Algorithmic models. Systematic execution. Risk-first by design.

Overview

Evrydiki operates systematic trading strategies in liquid futures markets using:

  • rule-based daily signals
  • risk-first position sizing
  • fully automated execution
  • continuous monitoring and stress testing

We focus on probabilistic edge and risk control, not prediction.

Strategy Mechanics

Data & Signal Generation

    Our models analyse historical price behaviour, volatility regimes, and structural patterns to generate directional signals (long, short, or flat). Signals are:

    • deterministic (same inputs → same decision)
    • testable and documented
    • independent of news or discretionary views

     Μarket universe

      We trade a curated universe of liquid futures, such as:

      • US micro equity index futures – MES, MNQ, MYM, M2K
      • Metals – e.g. Gold, Silver, Palladium (universe expanding)
      • Selected energy, FX and rate futures where liquidity and cost structure are suitable

      The universe is chosen for:

      • 24-hour trading availability
      • strong liquidity
      • transparent exchange trading

      EXECUTION

        All trades are routed via API
        (such as the Interactive Brokers API), enabling:

        • automated order placement and management
        • consistent execution logic
        • full logging for audit and analysis
        • minimal emotional interference

          Evrydiki trades a curated selection of liquid, transparent futures instruments that allow around-the-clock exposure with tightly managed risk.

          Risk Framework

          Risk is the core of Evrydiki’s design. Key components:

          Fractional Kelly Position Sizing

          We use fractional Kelly logic to determine how much capital to risk per trade, adjusted for:

          • estimated edge
          • volatility
          • capital base
          • drawdown tolerance

          Drawdown Limits

          We define maximum drawdowns at:

          • portfolio level
          • instrument level
          • daily level

          If these thresholds are reached, the system automatically reduces exposure or enters pause mode.
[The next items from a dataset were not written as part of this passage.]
Here is a tiny trained network, its code and every weight. The questions are about switching its units off for an input and a class, where a switched-off unit gives its printed mean instead of its output.

import numpy as np


def w(rows, s, z=0):
    codes = np.array(rows[::2]) - 128.0
    scale = np.full(codes.shape[1], s)
    scale[-1] = z or s
    return codes * scale


def norm(h):
    return h / np.sqrt((h * h).mean(-1, keepdims=True) + 1e-5)


def f(y):
    return np.maximum(y, 0)


def log_softmax(a):
    a = a - a.max(-1, keepdims=True)
    return a - np.log(np.exp(a).sum(-1, keepdims=True))


def net(x, mask):
    res = np.array(x, float).reshape(1, 5) / 4 @ E
    u = 0
    for l in range(2):
        y = f(norm(res) @ A[l][:, :-1].T + A[l][:, -1])
        res = res + np.where(mask[u : u + 5], y, B[l][:, -1]) @ B[l][:, :-1]
        u += 5
    return log_softmax(norm(res)[-1] @ U[:, :-1].T + U[:, -1])


A, B = {}, {}
E = w([
[141,115,149,55,142,33,78,101,191,160,86,155],'x0',
[106,180,86,85,51,133,66,127,97,134,61,111],'x1',
[209,79,25,141,128,174,109,60,108,67,85,72],'x2',
[163,171,91,151,115,111,141,134,124,252,188,101],'x3',
[93,145,207,254,213,61,91,170,75,155,4,55],'x4',
],0.0073)
A[0] = w([
[123,95,137,58,203,31,113,81,142,187,57,189,3],'0.n0',
[27,126,175,137,94,214,195,88,3,121,134,123,35],'0.n1',
[66,247,121,85,14,148,96,68,79,156,53,113,102],'0.n2',
[112,67,213,77,119,163,121,175,172,79,78,160,123],'0.n3',
[190,40,182,151,205,94,232,136,155,134,174,127,65],'0.n4',
],0.0061,0.0038)
B[0] = w([
[117,180,10,169,126,117,51,139,88,83,239,97,212],'0.n0',
[96,121,115,219,116,27,194,191,178,158,200,43,206],'0.n1',
[173,43,233,79,254,191,137,178,82,77,177,165,253],'0.n2',
[77,171,130,102,133,173,248,214,145,187,72,119,218],'0.n3',
[197,76,169,20,127,172,40,152,36,100,112,115,223],'0.n4',
],0.0083,0.0049)
A[1] = w([
[146,131,116,71,96,97,39,123,202,105,105,182,29],'1.n0',
[137,119,60,203,141,109,233,105,95,103,83,110,164],'1.n1',
[249,105,94,136,65,135,125,67,103,93,23,124,13],'1.n2',
[72,117,71,87,162,59,92,103,134,104,90,138,1],'1.n3',
[113,145,152,228,207,39,132,87,104,156,2,111,116],'1.n4',
],0.0078,0.00095)
B[1] = w([
[91,89,156,253,97,153,136,103,137,138,135,73,185],'1.n0',
[138,127,79,125,155,60,125,172,197,144,154,135,194],'1.n1',
[122,193,142,122,134,42,152,160,113,152,32,162,206],'1.n2',
[109,133,109,176,145,126,171,234,182,150,197,60,167],'1.n3',
[89,139,141,82,66,226,132,46,165,120,122,162,255],'1.n4',
],0.012,0.006)
U = w([
[76,130,116,90,44,197,125,2,176,95,134,170,214],'0',
[174,47,204,77,199,145,49,195,11,67,91,122,38],'1',
[55,154,65,207,158,84,108,182,174,112,197,27,2],'2',
[100,233,151,113,145,19,160,175,136,171,66,231,161],'3',
[133,186,129,93,187,156,146,167,168,149,97,126,130],'4',
],0.0072,0.0037)

Each question gives the input, the list of numbers given to net, and the class t.
The units are the neurons (one row each of A and B). Each row of codes is followed by its name. A weight is (code - 128) times the scale printed after its matrix; where a second scale follows, it is the last column's (A, B and U).
mask holds one flag per neuron, layer by layer. A switched-off neuron (its flag False) gives its mean, the last column of its row in B, instead of its output. The means were averaged over made-up inputs and are rounded, as every weight is.
A unit's drop is (log p(t) with every unit on - log p(t) with that unit switched off) / (log p(t) with every unit on - log p(t) with every unit switched off).
The circuit of an input: a set's keep is (log p(t) with only the set's units on - log p(t) with every unit switched off) / (log p(t) with every unit on - log p(t) with every unit switched off). Starting from all 10 units, units are removed one at a time, each time the one whose removal leaves the highest keep (on an exact tie, the one counted first), for as long as the keep stays at least 0.8.
circuit, biggest first: the units of the circuit, biggest drop first
most important unit: the unit with the biggest drop
k most important neurons: the k neurons with the biggest drops, biggest first
k most important neurons of layer l: the k neurons of layer l with the biggest drops, biggest first
drop of u: that unit's drop, to one decimal
input [-8,6,-7,-3,-7], class 2: most important unit -> 0.n1
input [7,8,5,2,-2], class 1: 3 most important neurons -> (0.n2, 0.n1, 1.n1)
input [-2,3,8,-4,-7], class 3: circuit, biggest first -> (1.n2, 1.n4)
input [-5,6,8,1,1], class 3: 2 most important neurons of layer 0 -> (0.n4, 0.n0)
input [-8,6,3,-6,-5], class 2: 2 most important neurons -> (0.n1, 1.n4)
input [6,-3,3,-1,4], class 2: 2 most important neurons -> (0.n0, 1.n3)
input [7,-3,7,2,-4], class 2: circuit, biggest first -> (1.n0, 1.n4)
input [-8,7,-1,-7,2], class 2: 4 most important neurons -> (0.n1, 0.n4, 1.n1, 1.n2)
input [3,-7,-3,-1,-4], class 1: 2 most important neurons -> (0.n4, 1.n4)
input [6,-5,4,-2,1], class 2: 2 most important neurons -> (0.n0, 0.n2)
input [-4,5,4,5,8], class 0: 2 most important neurons -> (1.n4, 0.n4)
input [-6,8,2,2,8], class 0: 3 most important neurons of layer 0 -> (0.n4, 0.n0, 0.n3)
input [-7,2,-6,1,7], class 0: 2 most important neurons of layer 0 -> (0.n0, 0.n3)
input [8,-1,-6,-1,0], class 2: most important unit -> 0.n0
input [-4,4,2,2,4], class 0: 3 most important neurons of layer 1 -> (1.n4, 1.n2, 1.n3)
input [6,7,-3,0,-6], class 1: 2 most important neurons -> (0.n2, 1.n4)
input [-3,8,1,5,-6], class 1: 2 most important neurons -> (0.n2, 1.n4)
input [-8,-3,3,-2,-7], class 2: 4 most important neurons -> (1.n4, 0.n1, 1.n1, 0.n2)
input [4,2,0,4,3], class 2: 2 most important neurons of layer 1 -> (1.n3, 1.n2)
input [-2,2,8,2,-4], class 3: most important unit -> 1.n2
input [-5,4,4,-8,-1], class 4: 2 most important neurons -> (0.n0, 1.n0)
input [-5,-7,-4,6,-3], class 1: 2 most important neurons -> (0.n4, 1.n4)
input [-6,7,-6,-2,8], class 0: 2 most important neurons of layer 1 -> (1.n4, 1.n2)
input [3,7,2,7,-6], class 1: 2 most important neurons -> (0.n2, 1.n4)
input [7,0,-2,8,8], class 0: drop of 1.n4 -> 0.9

          Volatility-Adjusted Exposure

          Position sizes adapt to current volatility. Higher volatility → smaller positions; lower volatility → normal ranges. This keeps risk more stable across regimes.

          Contract & Concentration Caps

          Each instrument and asset group has an upper limit on contracts to avoid concentration risk.
          Stress Testing & Validation
          Before deployment, strategies are subjected to:

          • long-horizon backtests
          • out-of-sample testing
          • crisis/“fat tail” scenarios
          • parameter robustness checks

          Only models that remain stable across a range of environments are promoted to live trading.

          Monitoring & Governance

          We maintain:

          • dashboards for open positions, P&L, and exposure
          • automatic alerts on key risk metrics
          • regular reviews of performance vs. expectations

          Human oversight focuses on supervising the system – not overriding it.

          Important Note

          All strategies are evolving and under continuous evaluation.Trading involves risk of loss; past or simulated performance does not guarantee future results.